Giant Cell Arteritis
Giant cell arteritis affects large blood vessels, most often the arteries in the head and the aorta, and typically strikes people over 50. High-dose steroids remain the first-line treatment and work quickly to relieve symptoms like severe headaches, scalp tenderness, and jaw pain. The challenge is that many patients need steroids for a year or more, and the tapering process frequently triggers relapses.
Tocilizumab, an injection that blocks an inflammatory protein called IL-6, has changed the outlook considerably. In a real-world comparison across two medical centers, 64.5% of patients receiving tocilizumab achieved steroid-free remission within 12 months, compared to just 11.1% of those on methotrexate alone. Some patients on tocilizumab were off steroids entirely by six months. This medication is now a standard addition for patients who relapse during steroid tapering or who are at high risk for steroid-related complications.
Severe and Life-Threatening Cases
When vasculitis has already caused significant kidney damage or lung bleeding, treatment becomes more aggressive. If kidney function is severely reduced, the combination of both rituximab and cyclophosphamide together (rather than choosing one) may be used alongside steroids, since data on rituximab alone in this setting is limited.
Plasma exchange, a procedure that filters harmful antibodies from the blood, was previously recommended for severe kidney involvement and lung hemorrhage. However, the large PEXIVAS trial found no meaningful benefit for reducing death or kidney failure. Current practice has largely moved away from routine plasma exchange, though some centers still consider it on a case-by-case basis for life-threatening lung bleeding.

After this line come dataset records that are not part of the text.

Here is a tiny trained network, its code and every weight. The questions are about switching its units off for an input and a target symbol, where a switched-off unit gives its printed mean instead of its output.

import numpy as np


def w(rows, s, z=0):
    codes = np.array(rows[::2]) - 128.0
    scale = np.full(codes.shape[1], s)
    scale[-1] = z or s
    return codes * scale


def norm(h):
    return h / np.sqrt((h * h).mean(-1, keepdims=True) + 1e-5)


def f(y):
    return np.maximum(y, 0)


def softmax(a):
    e = np.exp(a - a.max(-1, keepdims=True))
    return e / e.sum(-1, keepdims=True)


def log_softmax(a):
    a = a - a.max(-1, keepdims=True)
    return a - np.log(np.exp(a).sum(-1, keepdims=True))


def net(x, mask):
    ids = ['ΘΞαβγδζηλμστφ'.index(c) for c in x.split()]
    T = len(ids)
    res = E[ids] + P[:T]
    u = 0
    for l in range(2):
        q, k, v = (norm(res) @ M[l].T for M in (Q, K, V))
        z = softmax(np.where(np.tri(T) > 0, q @ k.T / 2**0.5, -1e9)) @ v
        res = res + np.where(mask[u], z, O[l][:, -1]) @ O[l][:, :-1]
        u += 1
        y = f(norm(res) @ A[l][:, :-1].T + A[l][:, -1])
        res = res + np.where(mask[u : u + 8], y, B[l][:, -1]) @ B[l][:, :-1]
        u += 8
    return log_softmax(norm(res)[-1] @ U[:, :-1].T + U[:, -1])


Q, K, V, O, A, B = {}, {}, {}, {}, {}, {}
E = w([
[130,122,112,117],'Θ',
[125,116,107,119],'Ξ',
[135,126,94,104],'α',
[139,131,172,169],'β',
[122,112,115,121],'γ',
[102,47,34,197],'δ',
[254,50,171,195],'ζ',
[126,115,107,118],'η',
[126,115,109,119],'λ',
[126,117,109,120],'μ',
[68,154,109,144],'σ',
[154,91,141,71],'τ',
[121,200,146,113],'φ',
],0.006)
P = w([
[158,82,154,162],'0',
[183,144,4,92],'1',
[156,139,23,84],'2',
[142,132,32,90],'3',
[98,78,157,77],'4',
[99,61,173,101],'5',
[111,47,174,112],'6',
[149,57,129,153],'7',
[169,67,83,145],'8',
[165,72,85,146],'9',
[122,53,136,132],'10',
],0.0015)
Q[0] = w([
[160,132,3,204],'L0H1',
[236,108,78,123],'L0H1',
],0.0054)
K[0] = w([
[20,41,203,255],'L0H1',
[74,116,191,121],'L0H1',
],0.0058)
V[0] = w([
[252,181,12,132],'L0H1',
[108,245,115,180],'L0H1',
],0.0024)
O[0] = w([
[250,61,124,254,198],'L0H1',
[192,182,170,119,1],'L0H1',
],0.0027,0.00094)
A[0] = w([
[150,119,187,218,121],'L0N1',
[70,170,114,152,89],'L0N2',
[157,175,175,170,175],'L0N3',
[88,122,130,129,141],'L0N4',
[61,148,95,153,79],'L0N5',
[2,188,114,180,5],'L0N6',
[86,66,133,161,197],'L0N7',
[68,182,146,152,179],'L0N8',
],0.0069,0.0024)
B[0] = w([
[66,204,48,190,164],'L0N1',
[115,70,181,165,183],'L0N2',
[202,156,77,64,157],'L0N3',
[114,151,122,92,169],'L0N4',
[21,93,192,143,191],'L0N5',
[55,85,254,158,226],'L0N6',
[158,155,57,111,252],'L0N7',
[194,73,208,154,197],'L0N8',
],0.0047,0.0042)
Q[1] = w([
[253,41,121,41],'L1H1',
[73,150,186,217],'L1H1',
],0.0065)
K[1] = w([
[213,135,255,164],'L1H1',
[50,198,70,119],'L1H1',
],0.0047)
V[1] = w([
[225,179,175,252],'L1H1',
[202,9,167,5],'L1H1',
],0.0024)
O[1] = w([
[148,203,141,203,86],'L1H1',
[252,99,201,41,255],'L1H1',
],0.0037,0.00093)
A[1] = w([
[165,209,205,166,129],'L1N1',
[3,129,115,136,183],'L1N2',
[177,197,250,118,161],'L1N3',
[65,99,85,155,1],'L1N4',
[130,58,116,121,74],'L1N5',
[164,130,114,93,246],'L1N6',
[154,166,113,206,160],'L1N7',
[100,167,89,100,210],'L1N8',
],0.0051,0.0018)
B[1] = w([
[136,73,50,93,161],'L1N1',
[134,116,187,135,198],'L1N2',
[172,255,173,154,187],'L1N3',
[117,29,165,135,136],'L1N4',
[123,151,101,147,175],'L1N5',
[130,156,161,128,251],'L1N6',
[95,107,187,137,171],'L1N7',
[98,157,147,119,196],'L1N8',
],0.0068,0.003)
U = w([
[45,2,19,216,139],'Θ',
[123,91,84,145,84],'Ξ',
[243,54,99,251,171],'α',
[19,86,237,140,253],'β',
[35,40,82,45,122],'γ',
[106,105,102,142,76],'δ',
[35,247,67,255,120],'ζ',
[127,93,85,139,97],'η',
[113,95,49,128,134],'λ',
[114,104,89,144,93],'μ',
[30,231,159,9,68],'σ',
[243,10,187,3,94],'τ',
[247,251,233,127,69],'φ',
],0.0086,0.0064)

Each question gives the input, a string of symbols that net reads in full, and the target symbol t.
The units are the heads (2 rows each of Q, K, V and O) and the neurons (one row each of A and B). Each row of codes is followed by its name. A weight is (code - 128) times the scale printed after its matrix; where a second scale follows, it is the last column's (O, A, B and U).
mask holds one flag per unit, layer by layer, with each layer's heads first. A switched-off unit (its flag False) gives its mean, the last column of its rows in O or B, instead of its output. The means were averaged over made-up inputs and are rounded, as every weight is.
A unit's drop is (log p(t) with every unit on - log p(t) with that unit switched off) / (log p(t) with every unit on - log p(t) with every unit switched off).
The circuit of an input: a set's keep is (log p(t) with only the set's units on - log p(t) with every unit switched off) / (log p(t) with every unit on - log p(t) with every unit switched off). Starting from the 12 units with the biggest drops (on a tie, the unit counted first), units are removed one at a time, each time the one whose removal leaves the highest keep (on an exact tie, the one counted first), for as long as the keep stays at least 0.8.
circuit, biggest first: the units of the circuit, biggest drop first
top k neurons: the k neurons with the biggest drops, biggest first
k most important neurons of layer l: the k neurons of layer l with the biggest drops, biggest first
input σ η Θ ζ γ γ γ Ξ, target γ: 2 most important neurons of layer 1 -> L1N3, L1N4
input τ α γ, target τ: circuit, biggest first -> L1H1
input ζ ζ γ, target ζ: circuit, biggest first -> L0N6, L0N8, L1H1, L0N1
input ζ β μ, target ζ: 3 most important neurons of layer 0 -> L0N6, L0N5, L0N8
input γ β γ λ, target γ: top 2 neurons -> L0N8, L0N6
input σ μ β σ γ φ σ φ γ, target φ: 2 most important neurons of layer 1 -> L1N6, L1N1
input μ ζ σ γ σ η γ ζ γ σ Θ, target σ: 2 most important neurons of layer 0 -> L0N6, L0N8
input ζ λ σ λ, target ζ: top 3 neurons -> L0N6, L0N5, L0N8
input σ λ δ φ α, target φ: top 4 neurons -> L0N5, L0N1, L0N7, L1N6
input τ η σ ζ τ ζ γ Θ η η φ, target φ: top 2 neurons -> L1N3, L0N3
input λ η Ξ γ σ Θ φ φ β Θ, target φ: top 3 neurons -> L0N5, L0N6, L0N1
input λ σ σ σ σ β α, target σ: top 2 neurons -> L0N6, L0N5
input γ η ζ σ σ τ σ ζ σ η, target σ: top 2 neurons -> L0N8, L0N6
input ζ λ σ σ ζ φ Θ σ μ, target φ: top 2 neurons -> L0N5, L0N6
input σ σ σ γ λ γ σ σ β φ γ, target σ: circuit, biggest first -> L0H1, L0N6, L0N8
input ζ σ η β μ, target σ: circuit, biggest first -> L0N6, L0N8
input σ μ σ φ Ξ γ γ γ Ξ σ β, target ζ: top 3 neurons -> L0N1, L0N3, L0N6
input σ τ λ, target σ: circuit, biggest first -> L0H1, L0N6
input ζ α σ σ γ γ η, target σ: circuit, biggest first -> L0N6, L0N8
input φ σ γ, target φ: top 2 neurons -> L0N5, L0N1
input σ λ σ Ξ, target σ: 2 most important neurons of layer 0 -> L0N6, L0N5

Protecting Yourself During Treatment
Immunosuppressive therapy makes your body more vulnerable to infections that healthy immune systems easily handle. One particular concern is a type of pneumonia caused by the fungus Pneumocystis jirovecii, which can be serious in immunosuppressed patients. European guidelines recommend preventive antibiotics when steroid doses exceed roughly 15 to 30 mg daily for more than two to four weeks, especially when combined with other immune-suppressing drugs.
Your treatment team will also monitor blood work regularly. Inflammatory markers like CRP and ESR, along with ANCA antibody levels, can signal a brewing relapse, though their predictive value is imperfect. Patients with one type of ANCA antibody (anti-PR3) tend to relapse more frequently than those with another type (anti-MPO), which can influence how long your doctor recommends continuing maintenance therapy.
What Remission Actually Looks Like
Remission in vasculitis means the active inflammation has stopped, not that the disease is cured. Most people feel dramatically better within weeks of starting treatment, but the medications continue long after symptoms resolve. A typical timeline involves one to three months of intensive induction therapy, followed by a gradual steroid taper over several months, and then ongoing maintenance for at least 18 to 24 months. Some patients stay on low-dose maintenance indefinitely, particularly if they’ve relapsed before.
The 30 to 50% five-year relapse rate means that even after successful treatment, regular follow-up appointments and blood work remain part of life. Relapses are generally treatable with the same approaches used initially, though repeated courses of cyclophosphamide carry cumulative risks, which is one reason rituximab has become preferred for both induction and maintenance in patients who relapse.